The real-world manifestation of this bug is that, on a Win10 1607 VM of mine, deleting one of the older snapshots causes the Start menu to malfunction (lose the Settings button and all tiles) on newer snapshots.

I created a reduced test case by deleting as many snapshots as I could without the corruption happening, then creating and using a quick-and-dirty program to replace each non-empty (i.e. not all zeroes) 1MB block in each VDI file with a repeated byte value. (By the way, if I do this on all blocks rather than all non-zero blocks, the bug is no longer reproducible.)

Instructions to reproduce:

  1. Extract the attached xz-compressed tar archive (it will expand to something like 33GB) and add the resulting VM to VirtualBox.
  2. There are 3 snapshots: Snapshot 1, Snapshot 5, and Snapshot 11. Get the md5sum of Snapshot 11 by doing one of the following:
    1. VBoxManage clonemedium 7e718487-9538-4552-b223-69ce21b421d0 good.raw --format RAW then something like openssl md5 good.raw
    2. Boot into a simple Linux CD/DVD (I used the Slackware 14.2 installer DVD), run md5sum /dev/sda, then power off the VM.
  3. Delete Snapshot 5. (By the way, if you delete Snapshot 1 before deleting Snapshot 5, the corruption does not occur.)
  4. Check the md5sum of Snapshot 11 again by doing one of the following:
    1. VBoxManage clonemedium 750ff504-0292-427f-b108-f4c9b78f88df bad.raw --format RAW then something like openssl md5 bad.raw
    2. Repeat step 2(b).

Expected results: md5sum should be 94157a72c97d2d61e288748ec4029b6a both times.

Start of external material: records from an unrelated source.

One turn moves each row of this set onto another row. After a few examples, where does it send each row asked below?
Z_525: [-10  35 -55  -5   1   1  22  26  -7  17  12  25  24  13]
Z_891: [-27  35 -48 -10 -17   0   2  75 -21 -21 -17  16  17  -3]
Z_209: [ -4  55 -23 -10   1  17   1  17 -29 -47  -1  33  17 -14]
Z_94: [-33  27 -69 -22 -13  -1  -1  23 -20 -36 -25  15  10   1]
Z_21: [-16  39 -19  15  -1  -6 -14  63   0 -30  10  37  13   2]
Z_840: [-51  19 -30 -16  -7  -4  -6  24 -11 -29 -13   3   2 -16]
Z_159: [-43  33 -11  -6  -5 -18  14  56 -28 -24  -3  21  24  -5]
Z_932: [-10  42 -41 -12 -13   7  27  47 -29   5 -25  17   7  10]
Z_374: [-25  35 -20  11 -13   1   7  53   0 -16   5  11   6  24]
Z_191: [-22  28 -24  28  -4  17  13  16   6 -23 -27  10  -2  -3]
Z_166: [ 22  20 -40   3   4  18  19  18  -1 -16 -20  36  39  -5]
Z_376: [-18  36 -55 -21 -15 -10 -13  29 -14 -33 -17   3   3  10]
Z_306: [-29  12 -28   6  17 -20   0  59 -16 -17  -4  47  30 -24]
Z_536: [-53  40 -31 -16  -9 -12 -15  30   0 -30  -7  18   3  -9]
Z_165: [-46  16 -16   1   3   7  -2  32   9 -29 -17  36   9 -35]
Z_952: [-14  24 -16   8  10  17  15  18  12 -12 -10  51  38 -26]
Z_955: [-41  27 -11   0   5   1 -12  28  10 -16   0  28  23 -37]
Z_252: [ -5  21  -6   9   7  13  15  19  -1 -20 -20  38  24 -38]
Z_348: [  0  38 -54   0  14  -7   1  36  -6   4  17  52  30  -8]
Z_345: [-11  35 -59 -26   9   3   3  21 -15 -43  10  35  28 -28]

Actual results: md5sum is originally 94157a72c97d2d61e288748ec4029b6a but becomes 75dc8ef4596478dee7abf47780471c98. An examination of the difference between good.raw and bad.raw shows that some sectors that are filled with zeroes in good.raw are filled with 0x2A ('*') in bad.raw (the pattern that I used to fill the non-zero blocks in the base VDI).

I think what's happening is, data that was originally non-zero in the base VDI and that was overwritten with zeroes later on (probably in Snapshot 5) is being incorrectly reverted back to the older non-zero data in Snapshot 11 after Snapshot 5 is deleted. (This is the same pattern of corruption that I was seeing with the original Windows 10 VM. I did not dig into why this particular pattern of corruption causes the Start menu to malfunction.)

Emotionally, I'm tempted to set the priority of this bug to "blocker" because I'm not happy about data corruption. However, I'm able to reproduce this bug going back at least to VirtualBox 4.3.4 (the oldest that I've tested so far), so this bug has been around for a while and I'm guessing that either it doesn't happen often in general use or it usually has insignificant consequences.

So far I have only tested this on a Mac OS X host -- I have not yet tested a Windows or Linux host.

Attachments (4)

Win10-Pro-x64-VM1.tar.xz.xz (72.9 KB ) - added by Barry K. Nathan 8 years ago.
Tar archive of reduced test case VM, compressed *twice* with xz
test2.tar.xz.xz (198.7 KB ) - added by Barry K. Nathan 8 years ago.
Modified test case (still 30+GB but easier/quicker to see problem)
test3.tar.xz (223.0 KB ) - added by Barry K. Nathan 8 years ago.
like test2, but now only needs 400MB of disk space
test4.flp.xz (266.3 KB ) - added by Barry K. Nathan 8 years ago.
floppy image with FreeDOS, shell scripts, etc. for new test case

Download all attachments as: .zip

Change History (20)

comment:1 by Barry K. Nathan, 8 years ago

Hmm, the attachment size limit is 512KB but my attachment was going to be closer to 5 or 6 MB. I'll either post it up somewhere or do something to see if I can reduce the size further.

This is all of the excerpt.